Googlebot on a tcp/ip level

jacquesm · on Oct 9, 2010

Apart from the auto-backslapping this a an interesting confirmation that performance of your website impacts search engine results.

As for google sending multiple requests, from the way the article is written it sounds as though google sends the requests all at once and then waits for the answers to come back one by one, you can cure this by switching keep-alive off on the server side.

Typically in your http configuration you would add a line like this (example for apache):

    KeepAlive Off

You could even do this just for the googlebot:

    BrowserMatch "GoogleBot" nokeepalive

That way you can 'fix' the google bot issues without affecting the normal users of the site.

ivank · on Oct 9, 2010

Even better would be to convince GoogleBot not to pipeline, while keeping keep-alive on. Perhaps by sending some kind of IIS/4 Server header to Googlebot?

jacquesm · on Oct 9, 2010

Keep-alive and pipelining go hand in hand, a trick I abused for many years in order to serve up streaming video using jpegs.
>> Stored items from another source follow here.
Every row gives one point. A path goes straight from each point to the next, and from the last back to the first. The post is the endless flat space through its rows: a point in 2 columns, a line in 3, a plane in 4, and so on, so that a path can go around it. How many times does the path go around the post? Going back the other way cancels.

Post (2 x 3):
[[ 35 -15  20]
 [-13 -16 -48]]
Path (16 x 3):
[[-63  -4 -33]
 [ 35 -28  49]
 [-14 -76 -28]
 [-32  25 -10]
 [  8  17 -28]
 [ 79 -47   5]
 [-25 -79 -50]
 [-52 -31 -24]
 [-89  30 -90]
 [ 26 -18  34]
 [  1  23   6]
 [ 48   1 -14]
 [ 56 -65 -13]
 [ 59   3  23]
 [ 38 -38 -32]
 [ 18 -33  -3]]
Times around: 2

Post (8 x 9):
[[-33   3  33  -7 -19  13  -7  -3 -32]
 [-32   9   3   3  -1 -12  22 -15 -47]
 [ 31  14  -3 -12 -25   8 -19  30   0]
 [ 29   2   3  17   4  12  -3   3  31]
 [ 15  -8  -5  -6 -27  -8 -40  19 -25]
 [  0   6 -19  -9 -13   6 -27  40  10]
 [-35   5 -30 -29   2 -10  35 -44   1]
 [  6   2 -52  12  12  32  37 -62 -23]]
Path (28 x 9):
[[-23 -11   1 -22 -24 -15 -37 -54  -7]
 [ 40   4 -33  13  -2  61  -2 -39 -25]
 [  3 -10  -9  -9  18  10  15 -27 -16]
 [-20  -4  11 -11  -9  63  49 -51   9]
 [ -4  30  24  15 -28  14  62 -37 -52]
 [ 51  16  22  39  12   5  -9   7  25]
 [ -4  27   6 -14 -12  11 -21  28 -54]
 [ 40  23 -10   6  15  16  27  24 -16]
 [-37 -17   4   8   6 -17 -10  42  41]
 [ -3   7 -14  32  -1 -41  48 -61 -25]
 [  1  12 -28  -3  13  -9 -23  -1  40]
 [  9 -10 -44   8  17  -7  -8 -36 -21]
 [ 19 -12 -12 -27 -38   1 -15  19 -95]
 [-13 -25  -1  -6 -16   2  23 -32  -2]
 [  1   8 -26  51   9  51  35 -37   1]
 [ 42   0 -26 -18 -26  19   5 -10  33]
 [  8 -25  29  24   3  -9 -10  33  46]
 [ 43 -21   2  15 -46  13 -28  16   7]
 [-19  28  21 -13 -36 -10 -10  17 -11]
 [-11  26   8  -2  11   4   2  18  10]
 [ 17   3 -21 -34 -22 -27 -16  20 -35]
 [ 31  -5  41  -8 -22   4  20 -43  -8]
 [ -5 -23  -5  -4 -51  -2 -37   2  -5]
 [-43  12 -24  15  -7  29  -5 -35 -50]
 [  6  30   6  15  19  31  20  10   1]
 [  7 -21 -25   8  22  -8 -22   4   0]
 [-49   0  22  -9 -12 -17  15  38 -25]
 [ 17  -4 -40 -19 -31  15   2 -30  -2]]
Times around: 5

Post (17 x 18):
[[ 15 -15 -21 -16  25  19  -4  27  27 -24   3 -38 -18 -12  22  30  15 -23]
 [-24  -9 -69 -10 -11 -37  43   5 -16 -21  32  -1  -4  13 -24  -2 -18   4]
 [  5  21   2  62 -19  -3  -2 -39 -24 -10 -15  -8  12  15 -39  -4   6  17]
 [ -1  -7  19  29  11   6 -16 -16 -30  31 -25 -44   9  32 -17   6   0  23]
 [-21 -12   2 -14 -16  -1   7   6 -10  14  -5   5  39 -38  15  27 -12 -15]
 [ -3 -48  18 -18  13   2  -8  30 -17   9   1   1 -11 -29  25  -6 -22 -35]
 [-22 -67 -24 -28  15  28  32  16 -19  11   5  -5  26   4 -19  -9 -21 -26]
 [ 32  -2 -41 -29  -2  24  10  -9 -20   2  13  -1   2 -16   6  20  -2  -4]
 [  1  29 -42  27  -2   5  40 -12 -46 -10 -17 -12 -11  43   5  18  34  48]
 [ 17  31   3 -19  15   5 -13  21   2  20  -9   3   1   3   1 -35  13 -35]
 [ 18 -11  -4  19 -25 -12   1 -12  -1 -21  11  -8   4  14  34  29   7 -16]
 [ -2   0  -7  -6 -24  -2  23  -3 -39  11  51   4  27 -11 -52  -9  -4  -4]
 [ 21  -4  46 -13  -7  10 -10  10 -25  -4 -30 -11  37 -20 -15 -43 -35 -13]
 [  4  -6  10 -29   9 -13  33  -8  -1 -19 -49  14 -29  32  27   7  11  16]
 [ -6  -9 -10 -11  29  24   5  26  12  -6   0  -5  -7   8  -3 -19   0  50]
 [-17  37  -2   5  -9   2  16  21  -6 -25   8 -10 -26  23   8   6 -38  -5]
 [-81  34 -23  -4  16 -29  19  -7 -22 -38  37  28  30  22 -38   3 -26  36]]
Path (25 x 18):
[[ 22   5  11 -36  -1  20  20  21  23  16 -35  -8  27   0 -26 -48 -39 -15]
 [-51  -3 -34  50  24  26  11  45  32 -44  -6 -79  24  15 -39 -45 -13   5]
 [-27  29 -43   6 -12 -26  59 -14   6  -7   8  -5 -30  32  22  40  24  27]
 [ 24 -10  -6  -7  -4  12  13   7  20  -8  16  40  28  -1  -5  -9 -21  -9]
 [ 54  28  39  -5 -21  25 -10  -9  -3  38 -34  -7  -9  -6 -26  31  22 -10]
 [ 26 -22  23 -46 -30  22  11 -25 -48  25  52  12 -16  25 -19  15  -9 -24]
 [-42  20  24  42  40 -28 -58  18 -15  22 -10 -29  31 -14  36 -32   0   5]
 [  5 -19 -40   1 -15  51  -2 -29   7  11  17 -21   5   6  -6   1 -32 -49]
 [ 54 -22  -7   1 -10  50  12 -48 -32 -15 -12 -26  -7  -5 -24   5   4  -1]
 [ -3  22 -63   0  22  22  44  -3 -20 -35 -16  -1 -37  15  30   8 -13  46]
 [ 21 -19 -59  71   5 -29  -8 -22 -56  18  32 -27  16  20   2 -16  47  59]
 [ 39  -8  15  35  19  -1  -1   1  -6   4 -33 -28  44  29  17  15  49 -25]
 [  7  19 -13   5  15  23 -15  35 -56  22 -39 -13  -6 -13  41  -5 -27  50]
 [ 23 -19   9 -39  -7 -29  -1  21  11  10  -9  14   1  21   9  -4 -15 -40]
 [ 16  -2 -13   1 -25 -38  20 -26 -41   2  11  51 -25  -7  20  14 -25  24]
 [-15  16  23  41 -17  16 -17  21 -16  22 -18 -10   2   8 -24   1 -13  -1]
 [-30 -22  21  25 -35  -5  -4  12  -6  18  25 -21  31  27  -2  -1  19  -2]
 [-21  -3   6 -33  25  65  17   0 -45  29 -15 -35  15  15   5  22 -32 -15]
 [ -8 -11  -8  32 -31  -4  46  -5 -29 -62   7 -17 -37  15  58  51  -3  21]
 [ 10  32 -26  10  -3   0  28  -1  -1 -24 -26 -12  -1  12   9 -11   9  35]
 [-12  22   4 -23  28   4  30  35   9   6  -3  14   4 -20 -24 -16  -9 -42]
 [-24  22 -34   2  12 -46  14  26   3 -71  14 -18   9  43 -11  15 -22  55]
 [-14 -17  39 -95   3 -61  27 -33 -33 -36  -8  59 -48   2   2  14  -2  21]
 [  1 -35 -11 -23   4   6  13   9   6  25   5 -52   8  16   2 -10 -10  -9]
 [-13  30 -26 -13  14   0  35 -11   0   0   7  -3  12  20  -1  26 -26 -22]]
Times around: 3

Post (17 x 18):
[[-46  13 -31 -17 -31 -30  -3  12 -63 -16  30  41 -48   4 -39  30  39 -15]
 [-18  -1  12 -20   0  -2   1  28  40   9  10 -30   7  -5 -11   4  -6  -1]
 [  7  15   6   4 -24   0  15  -7 -20 -22 -11  19   4  48   1 -12 -42  18]
 [-14  14   3 -27  44  -1 -27   1 -13  24  33  34 -58 -37 -33  21   5   8]
 [ -6  -3  -9  -1  31 -12  15   0 -11  -1  13   8  21 -24 -13  25 -50   6]
 [ 19 -17   6  23  14 -18  -9  -8  30   3  29 -21  45  11  17 -19  -6  20]
 [ 16  14  24 -17 -14  35  46   7 -24  18  46  19 -20  11 -26 -20  -7  -8]
 [  7  20 -24  11  45  40  20 -10 -19  16   8   0 -42  -8 -19  -8 -12 -12]
 [-15 -34 -15  -1  -2 -25  14 -19 -20 -24 -16   4   7 -15  25  46  -2   3]
 [-23   8  13  31   9  -8 -17 -12 -17 -10  -4   9  -1 -35 -19   1  12   4]
 [-41  36   4 -38  35 -51  24  -8  -9 -10  12  28  -9  -5 -21  22 -35 -14]
 [ -8   4   1   1  -3  16   6  23  21  -5  40  19   6  11   2  -2 -13  -1]
 [-15  14 -20 -13   2  37  30 -17 -37  16  -3  14  19   0   8   0   8   3]
 [-41 -19  12   5  34 -15  -2 -11  -9  36  36   0 -44 -18 -24  26 -18   6]
 [ 17 -30  45  32 -11  22 -21  23 -17   9  28 -17  23  24  14 -20  14   3]
 [  6  -4 -18  37  10 -16  -1   1  27  -9   3  -2  17  21  -3  33  10   0]
 [ 24   2   6   5  25  37   8  -5  23  -1   6  16  28  19 -31 -33 -23 -17]]
Path (29 x 18):
[[-13   0 -10 -17  -8 -25  -5  -5  21 -24 -25 -14  17   3 -18   8  -7  12]
 [-14 -34 -31  21 -21  20  31  16 -11 -11  11 -16  55  44  43  66  32 -34]
 [ 30  14 -24  24 -52  35   9  13  -7 -30 -11  21  37  42 -19  -7 -16 -17]
 [ 48  -1 -15  -3 -22 -14  34  22  14  27  44  25  -3  21  -8  48 -20  31]
 [-16  23  25 -25  22  11 -48  21 -33   3  -6  73 -11 -15  15 -19 -34  56]
 [ -7 -19  13 -10  26   5  59   8   3  -8  32  20 -28  16  -1  -7 -27  -6]
 [-20  28 -25  -2  -8 -41  24  21 -40  -7  10  11 -77  16 -69  24 -21  10]
 [-19 -32  33   7  21  49 -20  15 -37 -11  22  20 -11 -16   2 -10 -14  -7]
 [-49  10 -14 -20  24 -39 -27  11  13  15  37 -52 -19 -37 -16  33  21  23]
 [ 16  50 -28  17  11  43  30  17  -3 -20  36   6 -28  -6 -31 -27   9 -10]
 [-12   2 -25  -6  69  -4 -57 -21 -27  40  33  -4 -66 -69 -69  35  -1   9]
 [-41   1   2  12 -55  19   5 -18 -17  36   9  13   3  21 -10  33  53  -7]
 [-39  45 -28 -14  51 -39 -15  14 -29  25  -1 -19  -3 -37 -39  36 -19 -10]
 [  8   4  44  23  39  10 -56  17 -30  -3  16  -3  38 -15 -31 -43 -20 -12]
 [-69  14 -52 -11  -6   8  -1  -6  10  17   7  -2  10  25 -47  33  64 -29]
 [-19  23  18  13  95  25   1  -5   6  30  14 -16 -49  15  -2  -3 -12   8]
 [ -5  18  -4  -6  60 -14  40   4   7   8  16 -13 -16 -10 -24   2   4 -33]
 [ -4 -32  63  -8  -3   3 -89  29  25   3  -4 -16 -23 -51 -11 -35 -11  37]
 [ 21 -10  14 -35  37  -4  39   4  -1 -20  37  51   5 -26   1  19 -46  -5]
 [-36  -9  31 -41 -27  -6   9  17  -3  -8   3   3 -16 -35 -33   3 -23  44]
 [ -3  17  28 -10 -14   1   6 -24 -18  -2  -2  40  55 -26 -29 -44   8  21]
 [-15  13 -24   1 -10  33  -9  14  -1 -11 -51  -8  -6  24   8  -8   1   1]
 [-83  -2  -6 -43  12 -21  14  -3  -8  22  17  29 -54  19 -31  30   7 -17]
 [-24 -15  43   2 -18  12 -10  16 -33  25  25  49 -49  30 -28 -14 -19  -4]
 [-32  12 -19   7 -33  18  37  -4   0  24  26  -4  -3 -20  17  -2   9 -16]
 [  5 -38  51   8  38 -14  26 -41  21   8  56  14 -13  46  12  13 -50 -31]
 [ -8  54  47  31 -13   2 -38   9  -8  -9  31   7 -24   8 -46 -22  -3  38]
 [ 11   9  20  -8  44  25   0 -11   5  25   3  -3 -27  29 -21 -16 -19  40]
 [ 23  22 -11   7  37  21   4   8 -40  -4   7  13   3 -23 -32 -29   4  21]]
Times around: 0

Post (17 x 18):
[[ -2   6  39  -5 -10 -19  26  13 -28 -13  -1  18  -4  42  19   2 -58  12]
 [ -2  10  26   7  12  37  41   6  -9   7  -8  38 -19  11 -33 -27 -22   4]
 [ 16 -30   1  23  13  15  11 -22  33  -3 -36  10  28  28   2 -20  17 -17]
 [ -7  -4  42  -6  -1  17 -21 -11   2  19 -30  56 -40  16 -13   5 -19  -9]
 [ -6  -9  28 -57   0  -4  15  31 -23  23 -23  30 -35   5 -42 -25 -13   0]
 [ -7 -29   8 -13  44  31  -3 -18   8 -23  22 -28  17  13 -23  23  -9 -46]
 [  8  -7 -76  11 -27  58 -14   0  11 -23  36 -53  50 -29  13  -7 -22  -6]
 [ 22 -35  59  -1  -5  -3  18  42 -16  -4  -7  12 -29 -12  12 -21 -30 -15]
 [ 10  35  55 -38 -25  16  11  25   7 -27 -54  10 -54   1 -20   1 -22   0]
 [  2 -27 -43 -15 -11  95   1  -6 -17   6  16 -47  60 -12  40  -1  -5  43]
 [-18   7 -21   0  52  33 -13 -29  10   9   2 -26  21 -14  17 -14 -16  -2]
 [ 17   3  55 -20  26   7 -37  33  21 -11   8   7  22   6 -22 -13 -19  17]
 [  0 -19 -31  31  14  38 -35 -30   8 -19  24 -42  -8  39 -28 -19   2  18]
 [ 14  22 -28 -27 -26  46  17 -26   5   5  39 -24  34  -5  44 -21  15   4]
 [ -9   4 -51  -3 -32  35  17 -21  -2 -14  35 -37  23 -67  10  -6   8  56]
 [-27   0  70 -20 -27   7 -12   1 -29 -33 -29  52 -17   7 -15 -39 -22 -30]
 [ 17   9  33   8 -26   8  -1   7 -49  12 -14 -18  -7 -17 -35  -5 -11  -3]]
Path (26 x 18):
[[ 62 -24 -21 -23  11  53  12  43   0  16 -14 -40  29 -42 -19  -1 -20 -10]
 [  6 -33  24 -31  22  27 -16 -24 -25  44  12 -17   7 -11  -5   3  16  33]
 [-12  53   3 -89 -49  49  34 -13  14 -17  11  -3 -18  -6  24 -45  13 -14]
 [  5   2   1 -47  26  38  43  -8 -11  18  41 -44   9 -41 -33  18  46 -10]
 [ 22  50 -51  30  10 -29  -2   9   5  -4  32 -40 -11 -15 -20  46 -47  21]
 [ -3 -46  -3 -12   5  69 -69   3 -25 -18  27  -4 -10  18 -29   4 -30 -14]
 [-13 -18  10 -53  33  21 -27 -10  28   0  13  28   8  10   2 -11 -58   5]
 [-21   2  14  -5 -22  69  11 -13  -6 -18  -8 -20  14  -4 -43 -28  17  -6]
 [ 12 -16  36 -10   9  58   5  28  46  -6 -21  36   2  87  29 -44   8   5]
 [-10  13  14 -53  57  25   8  34   0 -27  37  -4  -6 -42  -3  40 -49 -16]
 [ 44 -19   4  29  20 -24 -13 -22   4   7  -8   1  13 -21 -14 -10  19  45]
 [ -5  34 -19 -34   0  72  24   2 -44  32   4 -56 -35 -78 -57 -29 -43  81]
 [  0 -52  13 -26   6  -1 -14  -3 -26 -30  44   1  -1  12  31   9 -43  -2]
 [ -2  14  -6 -65  -3  16  72  -1 -58  38 -40  55   0 -16  -2  14  -6 -44]
 [ 20 -15 -25  15  56  84 -53  22  -1  50 -17 -55  49  10  17  46   7 -18]
 [-41  79 -11 -73 -12  61  49 -42  44  14  16   5 -38  -2  35 -12   8   7]
 [ 31 -10  64  23 -23  16 -18 -34  42 -28 -43  35  24  49 -43 -37   4 -45]
 [-10  -5  54 -33  41  -4  -9 -19  14 -42 -27  40   6  44 -52 -26 -21   0]
 [ 41  38  18  26 -19  55 -23  28  -7 -19  41  18  26  22 -25 -33   3 -13]
 [ 19 -20   8  24 -56  25  13  33  -2   8 -17  25 -14 -49  -3 -47  25  51]
 [ -7  20  41 -21  -8  31   6 -11  26   8  -2  32  22  29  41 -15   3   4]
 [ 22 -31  31  29   9  41 -22  25   0 -14  -4 -11  48 -13   3 -13   2 -49]
 [-42  40   2  -6 -34  58 -35 -17  -3 -42  12 -26  35  -3 -34   3   6  31]
 [ 26 -47  14   5 -42 -17  10  32  16 -18   7 -69 -10 -55   1 -15 -13  31]
 [  9 -37  39 -28  28  25 -35 -11 -24  15 -28 -45  21 -30  -3   1 -38 -11]
 [-10   9 -46  23   1  55   9 -18 -58   8  52   8 -13  -9 -23 -42 -24  69]]
Times around: 0

Post (17 x 18):
[[  4  -5   7  27   7   2 -11 -13  -4 -55  24  16  -5 -20 -23   1 -56  10]
 [ 33 -20  15   5 -20 -14 -10  24   2  -3  36   3  44  38 -14  -8  24  13]
 [ -1  -6  -9  -3  28  15  13 -22  -9   6 -23   7 -21  -4   4 -22 -34 -11]
 [ 25   7   8  24  -3  -4 -22  10  -4 -32  21   0 -15 -50 -35  -2 -26  13]
 [ -7  10   6   3   7  -3 -28 -19  -7 -39  31  13  -5 -30 -42 -19  -8  37]
 [ 25 -23  26 -41 -63 -15  18   9   6  10 -33 -14  11  38   7   2  50  18]
 [-19  -3 -30  20  21 -32 -18 -11 -28 -26 -24  20 -34 -28  -3  14 -11  -7]
 [-35  -6  23  -7  29   5  38   9  39  54 -12 -19  -8  15  21  12  12 -41]
 [ 25  21  18  25  -5  -8  13  -3  44  11  51  12  15   4  -8  -3 -21  29]
 [ 23  -7  10  19 -31   3   4   7  10  -2 -25 -12 -19  41   4  -6  46  13]
 [-13  23   4  -9  30   7  -2  21  -7 -13  -9  37 -49   0  -5   0 -12 -21]
 [-20  27 -22  18   9  10  12 -23 -17  -4 -29  14 -16 -30 -44  -4 -26 -28]
 [  8   3   2 -28  35  12  29 -12  33  25 -27  10   3  18   7  30   5 -15]
 [  4 -14  -1  26  13  -5   8 -26 -31 -13  26  23 -33 -17 -39   6 -38   2]
 [ 17  -6 -12  -7 -25  13  -4  21  35   0  31 -20  12  11  -4 -11  -6  16]
 [ 11  -7  23  -2 -28  39 -11 -12  30  18  58  19  27  -2   5   1  -8  22]
 [ 30  13   8  23  12  15  16 -23  12 -35  95   9  12 -23  -2 -19  -3  21]]
Path (26 x 18):
[[  6 -21 -16  22  -7 -15 -12 -18 -38 -43  18   3 -31  -1  16   2  40  33]
 [-33  -1  52 -23  44  34  -3  11  16  -3  48  -4  18  -5 -49  33 -21 -18]
 [ 32   9  22 -41  -6 -18  36 -92   3 -12 -20  21 -32  -6  -7  13 -57  43]
 [  3  -7   6  -2 -15 -16 -58 -24  -6 -51 -36  39 -18   5  30  -2  43  22]
 [-12  -2   8  18  25  20  31  -6  15   9  -4  13 -33 -19   2 -22 -26 -23]
 [ -4  36  17  22 -14 -30 -13  33 -25 -31  -6  39 -39   0 -50 -12  10 -18]
 [ 41 -17 -14 -19 -10  17 -16   3  26 -16  35 -18  24  21  28 -30 -26  24]
 [ 19  43  45 -10   0  -6  28   6  26 -16  43 -12 -11 -25 -17   9 -28   9]
 [ -8  57  12   0 -40   5  -4 -23  53  21  24  -6  19  18 -36 -28  31  14]
 [  5 -53  -5   0  42 -10  42 -37   4  32   3  29  22  50 -21   7   0 -23]
 [ 39  27  -2  21 -32  17  -2  10  31 -45 -13  -2  -2 -21 -26  -8 -30  30]
 [ 18  24  -5  14  24  -4   3   7   7  21  34  28  45 -26 -18  20  50  10]
 [ 18  10  -8 -17  23  31 -22  10  24 -11  18  47   6   1   1  -1 -19  28]
 [ 35  17 -17  10  15  -1  14  11  -3  -2  27  28  -7 -14  23   5 -13   1]
 [ 36 -10  14  18  -8  -5  12  -6  10  34  44   4  37  36 -18  18 -32  -1]
 [-10  46  -9  10  24   9 -28  14 -18 -26  58  32 -32 -10 -10 -13  20  12]
 [-10 -12  51   2  60 -21  41  21  -1   2  31  21  -7  26   5  24   8  -2]
 [ -3 -24  33 -27  16   1  17  24  27 -10  33   1 -23  -2  13  15   2   7]
 [-18  24  35 -11   0   1  56 -34 -12 -13  30  14 -40 -12  20  23  74   5]
 [ -6   2  57  28  51 -15  50   3  39  -2  34 -48  -3 -15 -17  30 -29 -32]
 [-26   9  31  14 -12  20 -71  40  16  27  24  17 -36 -26  -8  22 -39   2]
 [-23  20  33 -22 -29  49 -43  35  46  12  -1  -8 -14 -41  -5  25 -19  10]
 [  2 -23 -19  -8  15  -1  36 -14 -15 -28   0 -18  15   5   4 -41  -8   6]
 [ 33 -34  -2 -15  52 -29  -5  -6  15 -52  11  19   8 -29   6   9 -10  10]
 [ -2  -3   3   8  -6 -11 -40 -37 -21 -42  -7  47 -16  -9 -17  34   9  -2]
 [ 23  21   5  38  -7  -9 -14  15   3 -49  23  -8 -12 -32 -13  25 -25 -19]]
Times around: 0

The funny thing is it works both ways, if you switch keepalive to 'on' and you start dumping answers in to the pipe pre-emptively (because, for instance you know you're talking to your own little piece of javascript on the other side, so you can predict the next request) then you can save yourself the round-trip delays that you would have if you stuck to the regular request/answer, request/answer pattern.

Keep-alive on pretty much implies that pipelining is ok.
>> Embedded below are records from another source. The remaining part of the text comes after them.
Each row is a point. Each copy is the shape, with its points in the same order, stretched, turned, moved and blurred by noise. Is it also mirrored, or only turned?

Shape (5 x 2):
[[ 12   6]
 [ 45  -2]
 [-11 -11]
 [  5 -10]
 [-37  15]]
Copy 1, 5 rows:
[[  8 -15]
 [ 17 -53]
 [-14   7]
 [ -5  -6]
 [ -5  46]]
Copy 1 is: only turned
Copy 2 (5 x 2):
[[-15  13]
 [-60  -2]
 [ 17  -1]
 [ -4  -3]
 [ 53  21]]
Copy 2 is: mirrored

Shape:
[[-14  16 -20  27]
 [-16  -5 -41  35]
 [ 39  -9  -3  28]
 [-24  38  13  10]
 [-27  25   8 -12]
 [ 16 -26 -27  33]
 [ 25  27 -14  -5]
 [ 32   0  23  24]]
Copy 1 (8 x 4):
[[-28 -15 -21  22]
 [-22 -46 -20  30]
 [ -3   2  -8 -29]
 [-28  19  -9  21]
 [-21   8   5  28]
 [-13 -38  -6  -6]
 [ 12  15 -11  -7]
 [-11  23  -1 -40]]
Copy 1 is: mirrored
Copy 2 (8 x 4):
[[ -7  43  -5 -12]
 [-12  60 -35  -6]
 [-42  19  10  33]
 [ 17  16  21 -20]
 [ 22   0   7 -25]
 [-31  41 -26  29]
 [-33   6  17 -13]
 [-24   4  29  36]]
Copy 2 is: mirrored

Shape:
[[ -7   9 -22  12  -5  19]
 [-34 -18  11   0  18   6]
 [ 19  -9  14 -10 -16 -22]
 [ 19  11  -4   9  32  -9]
 [ 12  -7 -18  -5  11 -15]
 [-33  21   1 -40  38  26]
 [-21  -9  18 -30  11 -10]
 [-17 -11  20   5  -5  15]
 [ 18  33 -19   6  -6   8]
 [-11  28  22  -8 -11 -21]]
Copy 1:
[[ 13 -23   6 -12 -31  18]
 [ 22   6  17  27  -3  -3]
 [-18  11   0  -9   7 -22]
 [ 25  -6  15 -18  21   8]
 [  8 -15   0  -2   9  -3]
 [ 60  17  -7   8 -14  30]
 [ 14  24  -2  19   6  -6]
 [ 10  11  18   6 -18 -10]
 [  9 -16  -2 -35 -19  25]
 [-12  24   1 -10   3  22]]
Copy 1 is: mirrored
Copy 2 (10 x 6):
[[  0   0 -23  19   5  33]
 [-38 -19 -32 -19  17 -14]
 [ -1  -8  18  -8 -10  -2]
 [-11  29  10  40  -6 -34]
 [  0 -12   2  25 -10 -13]
 [ 10  25 -50 -23  57 -16]
 [-11 -10 -23 -36  20 -24]
 [-29  -8 -16 -20  19  11]
 [ 20  36  -3  33  -6  25]
 [ -4  40 -22 -23 -16  -1]]
Copy 2 is: only turned

Shape (12 x 8):
[[  9   7   2  -5  -1   9   5  -2]
 [ 31  -9   8   1  -2   5  -9   9]
 [ -7  13  29  26   2  17 -13  -2]
 [ -1   2 -16  -8  -8   7  -7   1]
 [-11  -4  -3  -2 -12  16 -13  -6]
 [-20 -18   7  -6   6 -11  -1   5]
 [-12 -15  -6   7 -20  21  10 -10]
 [ -4  10  -2   0   2 -34  25  15]
 [ -4  -4  -4  12  -8  -3  -9   9]
 [ 12  -2  -3 -33 -18  -2   4  -8]
 [  3   9  -8  -7 -14  -9   2 -16]
 [ -1  -8  -9  20   7  -5  12   0]]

For many years this was the 'secret sauce' that my company lived off, the fact that nobody clued in to it is something that amazes me to this date, it seemed a pretty obvious thing to do.

ivank · on Oct 9, 2010

> dumping answers in to the pipe pre-emptively

That's a very interesting hack, but I hope no one decides to deploy it today. You really can't predict what the next request will be - the browser can reuse the connection for some other request at a whim.

And I'm sure there's some proxy around that will panic if it gets a response before getting a request.

> Keep-alive on pretty much implies that pipelining is ok.

Well, sure, in theory. But since nearly every browser keeps it off (edit: doesn't pipeline requests), obviously a ton of servers are broken. Even Flickr was broken for many years with pipelining on (image downloads would abort randomly). Chrome is planning to eventually enable it with a bunch of heuristics; hopefully that will improve the situation.

Edit: "Making HTTP Pipelining Usable on the Open Web": http://tools.ietf.org/html/draft-nottingham-http-pipeline-00

jacquesm · on Oct 9, 2010

As a rule I have it 'off' because I have seen more bugs related to keep-alive than that I've seen benefits from it but in some special cases the speedup can be dramatic so you should always at least test to see what it does for you.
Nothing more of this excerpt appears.